Aim of the exercise
The entries below must be copied exactly as they are.

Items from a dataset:
*** Begin section ***

What can hang from each mark:
q197: q836 q887
q876: q709
q549: q86 q361
q21: q86 q836
q361: q310
q709: q310 q385 q517
q887: q284
q730: q549
q284: q86 q371 q709 q730
q371: q876
q86: q284 q310 q549
q73: q371 q709
q310: q86

Every row comes from one small tree of marks. Brackets hold a mark, then the marks that hang from it, in the order of their numbers. Every link used is in the known rows. Which tree was each row made from?
In the rows, zero is written as 128.
Known rows:
{q197 q836 {q887 {q284 q86 {q709 q385}}}}: [139  88 114 155 165 115 128 160 105 105 126 128  92 135 119 141 109 127
 109 117 132 106 131 123 123 144 145 128 126 139 143 131 134 154 100  66]
{q73 {q371 q876} {q709 q310}}: [149 110 126 144 121 117 108 128 122 173 117 143 136 116 119 125 139 130
 146 136 133 123 140 138 134 129 156 139 148 135 124 130 131 131 126  87]
{q361 q310}: [110 144 129 128 127 121 134 125 126 120 137 105 133 107 122 125 115 129
 126 105 124 123 135 138 133 105 119 117 132 135 112 126 130 133 119 135]
{q709 {q310 {q86 q549}} q385 q517}: [124 104 139 149 139 149 117 113  73 135 111 134 153 119 155 132 155 132
 112 131 111 127 151 166  86 154 131 146 122 123 134 134 127 134 114  26]
{q361 {q310 {q86 q284}}}: [101 128 131 121 140 119 135 125 117  97 146 112 136  96 122 122 100 129
 132 107 122 133 130 143 126  99 116 124 126 139 119 127 128 143 117  80]
{q21 {q86 q310 q549} q836}: [122 122 155 145 117 126 143 112 142 107 119 124 157 135 154 123 137 144
 126 136 123 115 166 129 121 147 119 142 144 129 107 149 125 135  90  89]
{q361 {q310 {q86 {q284 q730} q549}}}: [ 96 138 134 124 150 121 141 126 112  90 148 108 129  95 121 123 110 125
 127 104 129 141 136 142 113  98 111 125 120 140 123 127 124 149 103  69]
{q73 q709}: [131 128 124 142 139 123 118 127 138 168 126 125 130 126 119 129 122 124
 135 132 138 127 131 116 139 111 145 136 131 131 133 120 130 129 129 120]
{q730 {q549 {q86 {q284 {q371 q876} q709}}}}: [108 106 129 122 126 119 112 129 111 156 130 118 101 124 116 127 123 125
 152 140 137 117 146 125 141 188 134 151 123 135 141 139 122 144 108  99]
{q86 {q284 {q709 q517} {q730 q549}} q310}: [ 93 103 120 131 125 118 136 120  93  81 110 115 158 129 109 131 124 114
 131 122 133 132 158 142 103 158 154 140  99 140 153 129 125 170 109  39]
{q21 {q86 {q284 {q709 q310}} q549} q836}: [110 101 147 153 118 126 128 111 128 111 131 132 136 131 145 125 107 140
 128 154 113 119 162 125 107 156 128 148 127 130 116 157 123 145  88  72]
{q21 q836}: [127 112 134 137  99 123 119 129 139 140 124 127 131 134 133 129 138 136
 129 133 119 130 140 125 128 151 129 132 129 127 116 144 131 128 114 132]
{q310 q86}: [125 122 129 124 144 129 132 134 130 118 146 136 125 120 131 122 112 129
 132 132 128 145 121 136 120 121 121 137 125 127 135 125 126 133 131  76]
{q371 q876}: [140 142 135 142 120 140 119 121 116 143 135 139 122 116 126 129 131 129
 122 137 132 129 140 138 124 157 127 120 140 130 131 141 125 124 124 136]
{q876 {q709 {q310 {q86 q284}} q385 q517}}: [109  84 133 150 129 140  98 126 110 103 108 129 162 126 143 129 162 129
 150 157 115 131 141 154 107 124 133 156 115 127 134 128 132 142 138  25]
{q197 q836 {q887 q284}}: [149  91 121 135 160 114 127 174 109  78 125 123 101 129 129 141 120 134
 110 118 139 108 135 115 128 132 128 119 139 138 132 129 135 143 106  88]
{q86 q310}: [121 126 132 129 130 120 142 123 128  99 110 131 163 131 129 126 149 128
 122 115 139 114 146 140 130 129 137 117 134 133 127 120 129 132 123  96]
{q876 {q709 q310 q385}}: [115  93 132 158 130 132 102 134 134 115 103 132 147 135 141 129 179 126
 145 150 122 119 135 144 123 121 137 137 121 126 126 122 134 136 140  86]
{q709 {q310 {q86 q284}} q385 q517}: [118  86 135 146 131 145 113 116  67 123 105 136 154 117 151 132 144 132
 118 136 102 124 143 168  91 154 140 149 117 127 137 137 129 145 123  24]
{q86 {q284 q709 q730} q310 {q549 q361}}: [ 89 117 148 135 150 120 153 114  96 108 113 136 167 130 103 129 161 117
 110 146 147 124 170 132 100 150 149 124 106 145 142 128 120 158  82  26]
{q730 {q549 q86 q361}}: [116 111 152 114 124 121 122 138 120 182 123 112 121 131 122 125 155 134
 146 165 134 112 139 118 151 172 125 154 132 132 125 133 129 119 115 127]
{q197 q836}: [142 120 121 132 130 122 131 143 123 119 133 122 115 128 124 134 110 131
 117 100 145 128 142 125 141 148 126 130 137 133 129 131 132 137 133 122]
{q709 {q310 q86} q385}: [125  95 135 154 143 133 121 131 102 134 110 145 130 124 149 127 157 128
 113 130 113 120 128 159 110 144 140 130 123 124 129 125 129 139 128  75]
{q549 {q86 q310} q361}: [107 125 165 126 135 121 139 122 118 170 103 136 153 146 121 119 176 144
 126 176 136  81 151 131 157 152 137 141 142 135 122 131 126 128 105 107]
{q21 {q86 {q284 q371} q310 q549} q836}: [109  99 148 141 120 122 142 110 125 111 110 133 149 134 145 124 135 141
 129 141 123 114 168 130 125 161 126 143 136 137 113 155 120 153  80  59]
{q709 {q310 {q86 q284 q549}} q385 q517}: [117  93 141 145 140 146 116 111  64 121 109 137 156 113 153 133 151 131
 116 133 109 125 151 166  83 154 133 147 118 128 137 138 126 141 111   8]
{q549 {q86 {q284 q371 q730}} {q361 q310}}: [ 81 120 154 127 138 119 137 128  98 180 108 120 112 132 103 119 151 136
 129 173 126  96 144 132 156 147 136 146 125 144 123 140 122 160  90 113]
{q730 q549}: [128 112 128 116 120 122 121 139 126 138 132 108 122 120 128 130 133 123
 144 125 134 137 132 122 131 156 122 140 125 129 129 127 130 122 128 126]
{q876 {q709 {q310 q86} q385 q517}}: [114  92 132 154 128 142  99 128 116 113 109 127 160 129 146 128 164 130
 147 156 116 132 142 154 109 125 132 155 119 124 133 126 133 138 141  37]
{q310 {q86 {q284 {q709 q385 q517}} q549}}: [111 111 134 126 154 133 128 112  99 112 150 137 141 110 126 128 106 125
 131 129 125 147 140 138  94 136 127 145 109 134 147 135 119 149 104   4]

*** End section ***

Exercise response
What can hang from each mark:
q197: q836 q887
q876: q709
q549: q86 q361
q21: q86 q836
q361: q310
q709: q310 q385 q517
q887: q284
q730: q549
q284: q86 q371 q709 q730
q371: q876
q86: q284 q310 q549
q73: q371 q709
q310: q86

Every row comes from one small tree of marks. Brackets hold a mark, then the marks that hang from it, in the order of their numbers. Every link used is in the known rows. Which tree was each row made from?
In the rows, zero is written as 128.
Known rows:
{q197 q836 {q887 {q284 q86 {q709 q385}}}}: [139  88 114 155 165 115 128 160 105 105 126 128  92 135 119 141 109 127
 109 117 132 106 131 123 123 144 145 128 126 139 143 131 134 154 100  66]
{q73 {q371 q876} {q709 q310}}: [149 110 126 144 121 117 108 128 122 173 117 143 136 116 119 125 139 130
 146 136 133 123 140 138 134 129 156 139 148 135 124 130 131 131 126  87]
{q361 q310}: [110 144 129 128 127 121 134 125 126 120 137 105 133 107 122 125 115 129
 126 105 124 123 135 138 133 105 119 117 132 135 112 126 130 133 119 135]
{q709 {q310 {q86 q549}} q385 q517}: [124 104 139 149 139 149 117 113  73 135 111 134 153 119 155 132 155 132
 112 131 111 127 151 166  86 154 131 146 122 123 134 134 127 134 114  26]
{q361 {q310 {q86 q284}}}: [101 128 131 121 140 119 135 125 117  97 146 112 136  96 122 122 100 129
 132 107 122 133 130 143 126  99 116 124 126 139 119 127 128 143 117  80]
{q21 {q86 q310 q549} q836}: [122 122 155 145 117 126 143 112 142 107 119 124 157 135 154 123 137 144
 126 136 123 115 166 129 121 147 119 142 144 129 107 149 125 135  90  89]
{q361 {q310 {q86 {q284 q730} q549}}}: [ 96 138 134 124 150 121 141 126 112  90 148 108 129  95 121 123 110 125
 127 104 129 141 136 142 113  98 111 125 120 140 123 127 124 149 103  69]
{q73 q709}: [131 128 124 142 139 123 118 127 138 168 126 125 130 126 119 129 122 124
 135 132 138 127 131 116 139 111 145 136 131 131 133 120 130 129 129 120]
{q730 {q549 {q86 {q284 {q371 q876} q709}}}}: [108 106 129 122 126 119 112 129 111 156 130 118 101 124 116 127 123 125
 152 140 137 117 146 125 141 188 134 151 123 135 141 139 122 144 108  99]
{q86 {q284 {q709 q517} {q730 q549}} q310}: [ 93 103 120 131 125 118 136 120  93  81 110 115 158 129 109 131 124 114
 131 122 133 132 158 142 103 158 154 140  99 140 153 129 125 170 109  39]
{q21 {q86 {q284 {q709 q310}} q549} q836}: [110 101 147 153 118 126 128 111 128 111 131 132 136 131 145 125 107 140
 128 154 113 119 162 125 107 156 128 148 127 130 116 157 123 145  88  72]
{q21 q836}: [127 112 134 137  99 123 119 129 139 140 124 127 131 134 133 129 138 136
 129 133 119 130 140 125 128 151 129 132 129 127 116 144 131 128 114 132]
{q310 q86}: [125 122 129 124 144 129 132 134 130 118 146 136 125 120 131 122 112 129
 132 132 128 145 121 136 120 121 121 137 125 127 135 125 126 133 131  76]
{q371 q876}: [140 142 135 142 120 140 119 121 116 143 135 139 122 116 126 129 131 129
 122 137 132 129 140 138 124 157 127 120 140 130 131 141 125 124 124 136]
{q876 {q709 {q310 {q86 q284}} q385 q517}}: [109  84 133 150 129 140  98 126 110 103 108 129 162 126 143 129 162 129
 150 157 115 131 141 154 107 124 133 156 115 127 134 128 132 142 138  25]
{q197 q836 {q887 q284}}: [149  91 121 135 160 114 127 174 109  78 125 123 101 129 129 141 120 134
 110 118 139 108 135 115 128 132 128 119 139 138 132 129 135 143 106  88]
{q86 q310}: [121 126 132 129 130 120 142 123 128  99 110 131 163 131 129 126 149 128
 122 115 139 114 146 140 130 129 137 117 134 133 127 120 129 132 123  96]
{q876 {q709 q310 q385}}: [115  93 132 158 130 132 102 134 134 115 103 132 147 135 141 129 179 126
 145 150 122 119 135 144 123 121 137 137 121 126 126 122 134 136 140  86]
{q709 {q310 {q86 q284}} q385 q517}: [118  86 135 146 131 145 113 116  67 123 105 136 154 117 151 132 144 132
 118 136 102 124 143 168  91 154 140 149 117 127 137 137 129 145 123  24]
{q86 {q284 q709 q730} q310 {q549 q361}}: [ 89 117 148 135 150 120 153 114  96 108 113 136 167 130 103 129 161 117
 110 146 147 124 170 132 100 150 149 124 106 145 142 128 120 158  82  26]
{q730 {q549 q86 q361}}: [116 111 152 114 124 121 122 138 120 182 123 112 121 131 122 125 155 134
 146 165 134 112 139 118 151 172 125 154 132 132 125 133 129 119 115 127]
{q197 q836}: [142 120 121 132 130 122 131 143 123 119 133 122 115 128 124 134 110 131
 117 100 145 128 142 125 141 148 126 130 137 133 129 131 132 137 133 122]
{q709 {q310 q86} q385}: [125  95 135 154 143 133 121 131 102 134 110 145 130 124 149 127 157 128
 113 130 113 120 128 159 110 144 140 130 123 124 129 125 129 139 128  75]
{q549 {q86 q310} q361}: [107 125 165 126 135 121 139 122 118 170 103 136 153 146 121 119 176 144
 126 176 136  81 151 131 157 152 137 141 142 135 122 131 126 128 105 107]
{q21 {q86 {q284 q371} q310 q549} q836}: [109  99 148 141 120 122 142 110 125 111 110 133 149 134 145 124 135 141
 129 141 123 114 168 130 125 161 126 143 136 137 113 155 120 153  80  59]
{q709 {q310 {q86 q284 q549}} q385 q517}: [117  93 141 145 140 146 116 111  64 121 109 137 156 113 153 133 151 131
 116 133 109 125 151 166  83 154 133 147 118 128 137 138 126 141 111   8]
{q549 {q86 {q284 q371 q730}} {q361 q310}}: [ 81 120 154 127 138 119 137 128  98 180 108 120 112 132 103 119 151 136
 129 173 126  96 144 132 156 147 136 146 125 144 123 140 122 160  90 113]
{q730 q549}: [128 112 128 116 120 122 121 139 126 138 132 108 122 120 128 130 133 123
 144 125 134 137 132 122 131 156 122 140 125 129 129 127 130 122 128 126]
{q876 {q709 {q310 q86} q385 q517}}: [114  92 132 154 128 142  99 128 116 113 109 127 160 129 146 128 164 130
 147 156 116 132 142 154 109 125 132 155 119 124 133 126 133 138 141  37]
{q310 {q86 {q284 {q709 q385 q517}} q549}}: [111 111 134 126 154 133 128 112  99 112 150 137 141 110 126 128 106 125
 131 129 125 147 140 138  94 136 127 145 109 134 147 135 119 149 104   4]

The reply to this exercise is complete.